My train of thought screeched to a halt for a matter of seconds, only shaken back to the present when Handsy jostled me.
“Tell them!”
My breaths were shallow. I didn’t want to say it. I didn’t want to die. I didn’t want to be anywhere near Handsy. I didn’t know why my brain wasn’t cooperating!
“Do you have a death wish, baby?”
Crack.
His hot breath brushed against the back of my ear before he licked the spot.
A whimper slipped from me, and Handsy groaned.
It was like everything in me died for a hot minute. Everything I’d been taught, everything I stood for, every piece of my wiring just had one massive error as soon as Handsy put his paws on me.
“Stay back,” I breathed, giving a small shake of my head to my guys as they took another step forward. They paused, their eyes more turbulent than I’d ever seen yet. A tempest whirled within them.

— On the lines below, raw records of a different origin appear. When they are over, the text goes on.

Every row gives one point. Each copy is the shape, with its points in the same order, stretched, turned, moved and blurred by noise. Say if it was mirrored as well.

Shape, 6 rows:
[[ -2  32   3]
 [-64  31 -20]
 [ 37 -14  -2]
 [ 13 -34  25]
 [ 40  12  42]
 [-18  28 -16]]
Copy 1 (6 x 3):
[[ 13  27   0]
 [ 33  33 -54]
 [-28 -17  23]
 [ -1 -41  18]
 [  8  -1  49]
 [  8  25 -21]]
Copy 1 is: mirrored
Copy 2, 6 rows:
[[ 25  21  -2]
 [-29  52 -32]
 [ 35 -43  -3]
 [  1 -44  24]
 [ 52 -17  41]
 [  8  25 -23]]
Copy 2 is: only turned

Shape, 7 rows:
[[ 18  -3  29 -39]
 [ 31   0  72   5]
 [  1  14 -17 -16]
 [ -5   1  70 -16]
 [ -2   4 -45  -5]
 [ 30  35 -37 -18]
 [ 40  -7 -44 -13]]
Copy 1 (7 x 4):
[[ 55 -30   1  -4]
 [ 16 -50  36  38]
 [ 25   4 -26 -11]
 [ 41 -52  -7  42]
 [  5  14 -37 -33]
 [ 24  37  -1 -23]
 [ 12  11   6 -56]]
Copy 1 is: mirrored
Copy 2 (7 x 4):
[[ 19  38  12 -16]
 [-10  75   7  26]
 [ 19 -13  14   0]
 [-20  52  -2  -7]
 [ 35 -32   0  -2]
 [ 40 -20  40  10]
 [ 64  -9   7  12]]
Copy 2 is: mirrored
Copy 3:
[[  7 -22  26 -25]
 [ -4  32  54 -35]
 [ 15 -17  -5  10]
 [-14   4  55 -17]
 [ 16 -15 -37  17]
 [ 53 -15 -15   9]
 [ 35 -10 -37 -21]]
Copy 3 is: mirrored
Copy 4:
[[  0  -8  38  -3]
 [ 32 -21  27  47]
 [-45   8   3  -2]
 [  6 -22  51  46]
 [-60  16 -30 -13]
 [-29  37 -15 -27]
 [-27   4 -33 -36]]
Copy 4 is: only turned

Shape:
[[  19   18   17  -16   -1    1]
 [  19   -3  -64    5   -1    8]
 [  11  -17   23   23    7    2]
 [  17   29  -31   23  -23   21]
 [  21   26   25  -10    3   62]
 [  12   24   27    8    5    0]
 [  -2    1   23  -24  -55   24]
 [ -24   -1   13    1  -14   19]
 [-105  -61   26    6  -23   26]
 [ -22   19   15    5    1    7]
 [   8    6   20   -8    8   18]
 [  17   31   18   15  -40    1]]
Copy 1:
[[  12   10   21    2   -7    4]
 [  12   -3  -41  -25  -16  -31]
 [ -17   -6   -7   35  -27    1]
 [  12   42  -18  -13  -41  -18]
 [  13   45   -4    5  -43   60]
 [   5   26   24   25  -14    6]
 [ -22    1   22  -35  -39   22]
 [ -31   18    2  -10  -15   14]
 [-121  -13  -26  -10   27   18]
 [ -25   32    6    4    6    2]
 [   1    8    9   19  -11   25]
 [  -9   35   33    2  -49   -8]]
Copy 1 is: only turned
Copy 2 (12 x 6):
[[  19   -7   34   -5  -14   -7]
 [  34   32  -35   19   17   20]
 [ -11  -10   19   27   19   -1]
 [  18   45   25   26    3    6]
 [   4    6   77    1   -6   40]
 [   6   -4   45    6    7  -23]
 [ -16    4   41   -5  -60   16]
 [ -29   11   20  -12   -6   10]
 [-110   10  -20  -44   -7   39]
 [ -21   11   28  -15    9  -12]
 [   0   -6   36   -5    1   10]
 [   4   19   54   27  -22  -21]]
Copy 2 is: only turned
Copy 3 (12 x 6):
[[ 25  18  17 -14   4 -11]
 [-42   8 -24 -34  24  22]
 [ 16  -8  16   9 -22  13]
 [-27  54   2  -6   9  25]
 [ 54  60 -12   5 -12  21]
 [ 26  16  28   8   4   6]
 [  3  56  -9  -6 -41 -34]
 [  7  19 -17  26 -21 -21]
 [ -3 -18 -83  84 -57 -60]
 [ 10  16  -2  29   8 -12]
 [ 30  17  -3   0  -8   1]
 [-13  48  37   3 -14  -3]]
Copy 3 is: mirrored
Copy 4 (12 x 6):
[[ 18  -5  26   8 -10 -16]
 [ 47   8 -24 -41  19 -17]
 [ -2 -29   6  13  13  -1]
 [ 62  14 -27  -2   5   8]
 [ 30  14  34  12  12  40]
 [ 14  -7  11  30   1  -9]
 [ 12   0  -1 -14 -46  33]
 [ -3  16 -13   6 -12  12]
 [-83  21 -69 -10 -22  36]
 [ -1  13 -10  17   1  -5]
 [  3   1  18   8   7  -2]
 [ 41 -13 -10  18 -27   6]]
Copy 4 is: only turned

Shape:
[[-29 -19 -28   9  -8  39 -34  13   9]
 [ 21 -10   1  -9  27 -19  23 -38 -26]
 [-32 -16  -1  47 -22 -41  -7 -15 -14]
 [ 22   2 -22   2 -33 -22  36 -18  -2]
 [ -2 -14   5  56  13   9  19 -15   0]
 [-14  28  44  16 -16 -18 -28 -29  11]
 [-72   4 -18  31  22   0  56  29  43]
 [-22  34  23 -40  24  47  31 -30  39]
 [-29 -28 -41  20 -27 -44   8 -21  44]
 [-10  31 -17 -18  20 -34 -27  -8  44]
 [ -7 -33 -30  11  21  54  55  10 -43]
 [-17  16  -3  40 -70  24 -29  -3  39]
 [ 14 -39  20 -48   3  -3 -38  10  42]]
Copy 1:
[[ -8 -18 -20  18  -2   7  63 -10  -3]
 [ 44   0  13 -13  16  25 -20  -5  28]
 [ 34 -40   1   3  -8 -10  18  42  28]
 [ 36  -5 -18 -59   6   2 -21  27  27]
 [ 50  -7  -6  16 -30  -7  19  -2   9]
 [  0 -45   7  19  -3 -24 -28   3   5]
 [  9  17 -47  28 -49 -32  40  -2  72]
 [-27  18 -17  15 -47   5 -23 -58  31]
 [ 31 -50 -28 -42  -4 -24  34  10  58]
 [  3 -34 -25   0  47 -24 -12 -23  41]
 [ 31  55 -12   9 -38  47  47   7  12]
 [ -8 -47 -39 -17 -22 -32  26  15 -24]
 [-15 -12  43 -12  40 -27  24 -37  14]]
Copy 1 is: mirrored
Copy 2:
[[ 15   1  -2 -17 -26  39  17 -14 -15]
 [ -7  14  12  51  22 -33 -40  -3 -33]
 [-37 -18 -19 -29   8 -13 -18  21 -44]
 [-11  31 -25  19  -8 -58 -19  10 -20]
 [ 17 -27  -5  12 -13 -23 -17  -6 -65]
 [-43 -30   6  -6  12 -27 -19 -16  31]
 [-27 -37 -80  26   5  33  43 -22 -65]
 [ -9 -13   9  63   5 -10  27 -72   6]
 [-13  21 -52 -32  27 -18  21  31 -39]
 [-17  -2 -50  13  36   9 -26 -26  21]
 [ 23  12   5  56 -49  12   5 -15 -90]
 [ -5  -9 -18 -63 -44 -19  13 -11  14]
 [ 36   7  -6  26  10  13  17  22  57]]
Copy 2 is: only turned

“I knew you missed me,” Handsy cackled into my ear.
I could see Kahn’s current flaring to life, and I knew the only reason they held back was because Handsy’s shockstick was to my neck and could harm me at any moment.
In the seconds following that realization, I felt my psyche pulling itself together, piece by piece.
Handsy wouldn’t hurt me
. I was the only thing standing in the way of him and my four.
“How are you alive?” I said slowly.
He grinned against my ear before kissing it. My jaw tensed. I wanted to rip his tongue out.
“I learned to be quiet, that’s how. Those shrieking alien bugs don’t notice you when you cover yourself in mud and stop moving. In fact,” his tone cocky, “lots of things don’t notice you.”
“Too bad,” I gritted, “I was hoping you died.”
He jabbed the shockstick tighter against my neck. “Now, baby, you don’t mean that. You can make it up t—”
I stabbed his thigh with the small, jagged stick I’d grabbed while I was on the ground.
Handsy howled, staggering back a foot, giving me just enough room to duck out of his grasp and the shockstick’s end.
My training was ingrained into my muscle memory and I knew he’d come back with a swing. I narrowly missed his fist, my body lowering into a crouch before my fingers curled.
I pounded him in the ribs, twice in quick succession with every ounce of power I had in those two blows.
Again, he staggered, but I couldn’t let up.
In his distracted state, I snatched the shockstick from him, and with a grunt I stabbed his gut. “How does that feel?” I screamed, pulling back only to jab him once more.
I followed him down when he tripped backward. My gaze landed on the gun at his hip. It happened so quickly I didn’t even realize I went for it until it was already in my hand, my knee digging into his chest.
Fingers pulled back the slide, eyes checking the chamber, my arm straightening to plant the barrel at my target.
“No, Char—”
Crack.
It wasn’t my psyche this time, but the sound of a gunshot.
I couldn’t let him say my name.
This whole time, he’d never said it. Inmate alpha thirty-three. That was who I was to him. He wasn’t allowed to say my fucking name.
Watching the trail of blood slide over his forehead from the single bullet hole was oddly therapeutic.
A weight lifted from my shoulders. I killed a monster. How many inmates had he tortured, psychologically and physically?
Fuck him.
Fuck him and all the guards like him.